Primarily designed for transporting sheet steel, they also saw use as general wagons due to the design being very similar to the ELX Wagon. In the late 1960s, they were used for transporting pipes for pipeline projects in Victoria.

===O^{O} wagons===
The Victorian Railways' second foray into bogie open wagons, these six vehicles were very different from their R-type predecessors. The new wagons were massive, being billed as "the largest bogie vehicle '..in the British Empire..'."
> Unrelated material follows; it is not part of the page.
(in the rows, 128 means zero)
T: rows in 3 groups, each row roughly a mix of its group's directions:
T (134 x 12):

The first unit entered service in 1899 as a trial of the new design, featuring plate frame sides and ends, two sets of double-doors per side, trap doors in the undercarriage and a 45 LT loading capacity - nearly twice the nearest competitor. Six-wheel plateframe bogies were fitted. The wagon was supposed to be used on locomotive coal traffic from South Gippsland to Melbourne, but could not be easily unloaded. Despite that, a further five units - O^{O}2 through O^{O}6 - entered service in 1902. Peter Vincent believes that all six had been built as a batch, but after the failure of the first vehicle the remainder were kept in storage until they could be made useful.
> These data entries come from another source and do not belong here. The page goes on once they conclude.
In the rows, zero is written as 128.
R: rows in 3 groups, each row roughly a mix of its group's directions:
R (119 x 11):
[[ 79 103 132 129 127 153 162 179 145 114 130]
 [ 90  80 136 136  98 142 161 139 160 136 103]
 [124 187 124  82 149 117 102 135 128 138  99]
 [ 50 122 145 148 142 126 110 142 112 133 139]
 [ 89 148 111 137 152 108  94 158 115 178 130]
 [ 58 147 144 129 152 130 100 146 102 134 131]
 [142  96 125 156 115 122  81  86 116 165 144]
 [163 125 146 107 122 138 173 104 140  99  81]
 [129  78 113 161 101  86 119 124 145 143 159]
 [120 136 134 151 123 118  87 142  79 135 181]
 [129 113 135 129 136 164 193 134 117  96  98]
 [161 126 132  87  99 147 125 112 105  73 121]
 [ 98 116 128 167 144 104 141 153 152 184 127]
 [ 92 114 122 147 132 134  98 161  84 146 169]
 [160 158 135  99 149 151 111  82 118 106  94]
 [159 111 149 118 130 100 122 114 184 168 109]
 [109 158 138 144 157 108  86 108  91 166 137]
 [184 154 117 115 127 159 173 133 136 127 101]
 [143  97 139  87 124 175 123 131 101  85 124]
 [ 94 109 143 142 105 128 173 177 151 111 141]
 [ 82 136 131 106 111  70 100 148 146 133 135]
 [174 164 104  90 121  93 112 120 146 141 108]
 [ 90 126 113 151 134 115  87 156 115 162 170]
 [ 91 124 107 149 120 151 137 162  79 109 161]
 [151 105 145 103 104 144 175 119 155 105  88]
 [173 147 124  85 122 135 144  96 129 102  87]
 [128  96 133 135 114 156 191 157 114 101 118]
 [137 145 114 108 131 146  69 116 109 106 174]
 [169 117 145 110 112 149 164 102 152  84 114]
 [179 175 104 122 124 150 165 123 106 121 118]
 [ 99 124 128 155 166 125  91 156 121 159 168]
 [194 103 110 146 108 134 152  97 133 116 141]
 [110  94 141 168 159 153  97 126 111 163 153]
 [ 77 103 135 161 139 164 118 145  92 138 147]
 [189 164 113  88 136 125 108 111 119 119 138]
 [196 158  99 117 129 124 132  91 123 124 126]
 [123  95 146 143 122 111 180 146 150 155  87]
 [110 100 133 136 121 161 147 167  74 112 151]
 [108 113 114 167 160 138  83 123 114 159 163]
 [174 150 171 123 177 135 140 113 120 136 107]
 [163 147 148  99 102 138 165 115 107  88 101]
 [103 139 137 166 177 126 143 133 150 178 124]
 [ 95 132 137 163 161 109 113 137 117 188 135]
 [ 89 134 110 158 145 116  86 147 110 153 169]
 [137 132 143 145 140  88 141 111 174 174  99]
 [170 154 124 110 149 150 105  78 106 112 108]
 [163 132 117  89  96 145 130 114 137  69 125]
 [157 168 123  83 147 122  89 107 127 133  96]
 [116  81 131 140 113 149 176 176 128 119 131]
 [ 98 152 106 130 146 150  78 143 114 124 175]
 [116 145 129 120 116 146 170 129  95  79  87]
 [108 166 120 113 174 133 100 149 125 171 105]
 [ 75 155 134 114 116  99 107 171 102 142 132]
 [ 84 102 119 163 137 122  96 149 134 162 163]
 [118 137 124 136 147  91  90 117 174 176 126]
 [ 69 107 161 126 115 135 138 165 145 127  97]
 [ 82 133 122 147 148 136  97 146  75 148 149]
 [140 118 121 106  82 138 172 140 141  77 126]
 [ 99  99 123 148 107 100 137 181 142 155 157]
 [ 70  78 158 145 129 126 104 135 136 124 140]
 [159 101 117 141 145 168 168 118 165  97 134]
 [168  98 159 127 145 122 110 120 160 175 149]
 [ 96 164 141 103 111  89  99 148  92 149 116]
 [149 112 150 122 120 131 189 123 140 115  78]
 [167 149 131  84 129 144 150 104 123  98  85]
 [ 90 106 115 163 126 102 102 153 113 167 157]
 [186 165 109 110 133 132 129  84 115 110 121]
 [184 148 119 129 139 175 161 113 113 121 110]
 [137 150 109 140 152 111  70  98 104 157 145]
 [160 185 136 106 109  96 129 124  95 104 130]
 [ 63 102 145 145 133 123 118 169 132 148 139]
 [104 143 105 125 127 149  88 141  87 102 172]
 [ 99  91 117 171 134 131  93 127 129 164 162]
 [106 145 101 129 120  77 111 155 143 176 115]
 [156 136 126  84 117 161 116 105 112  73 124]
 [163 170 141  96 100 100 157 129 121  95 112]
 [ 86 111 129 145 109 106 158 179 152 144 146]
 [139 112 148 142 139 103 158 124 174 173  96]
 [ 98 137 135 157 160 101 102 126 121 187 129]
 [107 119 132 171 138  93 144 146 146 185 130]
 [125  92 143 119 103 154 182 141 156 103 106]
 [113 116 136 107  99 147 183 153 144  91 105]
 [151 143 137 108 110 146 189 141 155 104 100]
 [ 89 113 111 161 129 101 103 155 111 167 158]
 [124  89 110 151 118  81  89 122 142 161 149]
 [136 161 134 108 147 153 143  90 105  92  86]
 [128 122 122 166 157 147 116  65 100 116 141]
 [165 136 133 119 102 106  86  82  95 145 124]
 [199 155 106 100 141 130 113 116 120 133 144]
 [137 184 131 133 142 110 107 133  76 117 157]
 [139 160 126 125 143  94  79  87 149 158 129]
 [ 95 103 138 125 105 143 176 172 151 105 125]
 [121  87 128 125  79 113 135 154  78 112 132]
 [148 162 123 126 168 107  77 112 108 155 141]
 [154 167 140  85 125 121 166 139 134  93  99]
 [111  67 138 124 149 147 105 156 131 166 141]
 [142 139 110 111 119  86 133 136 179 160  90]
 [143 111 112 158 150 162  90  94  94 134 157]
 [161 137 114 128 155 128  78  79 108 151 128]
 [141 147 108 125 153  81  93 133 168 159 147]
 [103 117 131 168 138  95 139 149 148 186 132]
 [ 57 110 147 149 141 131 112 155 117 139 145]
 [106  62 143 136 138 140 130 165 115 159 133]
 [163 105 152 113 131 142 176 104 134 109  85]
 [165 152 112 102 156 123  84 117 107 133 170]
 [145 193 113 113 124 125 117  93 138  90 123]
 [ 83  77 160 148 137 139 101 108 127 111 139]
 [163 111 147 119 125 102 134 111 186 159 103]
 [124 158 130  96 143 132 174 167 147  90 110]
 [170 157 123 110 146 148 108  77 108 111 103]
 [170 181 140 113 119 107 127 108  87 107 127]
 [ 98 136 113 136 140 129  70 145 112 149 174]
 [ 87  82 117 161 152 154 115 137 148 157 140]
 [107 147 158 120 157 186 149 124 112 100 108]
 [170 185  88 116 123 107 144 133 120 145 124]
 [176 168 125 101 162 139 114 103 101 110 120]
 [110 148 105 130 136 124  64 133 129 138 176]
 [148 126 146 135 130  91 147 111 177 168  95]
 [119 102 146 148 123 114 186 149 144 152  89]]

which group is each row in? (one row of each group first):
[108  78 102 123  76 155 140 124 140 105 125]
(88)
[ 58 103 154 141 130 133 125 166 131 136 129]
(102)
[127  72 154 127 126 147 173 155 119 135  99]
(42)

[100  92 126 134 151 173 165 145 162 122 109]
(88)
[156 113  98 138  86  71 130 128 147 141 147]
(102)
[145 150 117  98 121 156 111 105 101  68 136]
(42)
[165 156 142  92 108 132 160 118 112  87 101]
(88)
[140 110 103 112  88 125 149 147 184  97 126]
(42)
[126 103 121 120  87 154 175 141 138  80 128]
(88)
[152 140 100 124 142  84 113 116 188 147 129]
(88)
[143 102 116 113  90 143 168 154 156  85 125]
(42)
[177 138 112 117 148 151 107  75 105 118 116]
(88)
[135 164 140 123 156 123  93  81  82 136 123]
(42)
[138 155 130 114 139 155 159  95 100  83  93]
(42)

In addition to unloading problems, the wagons were difficult to manoeuvre around the yards of the coal mines in the South Gippsland region. At the turn of the century, the Korumburra, Jumbunna and Outtrim mines were producing over 4,000 tons of coal per week, equivalent to 45-65 wagon loads per day (excluding Sundays). Despite that, no single customer required 45 LT of coal in one delivery or had the facilities to manage that volume. At least three more of the O^{O} trucks made it to the mines, but stayed empty in sidings because the managers "flatly refused" to load them. Eventually the Minister had to order the wagons back to Melbourne, empty, for storage.

A pair of photographs show O^{O}1 downrated to 40 LT and carrying 360 bags of wheat, though that was most likely a trial rather than a proper allocation.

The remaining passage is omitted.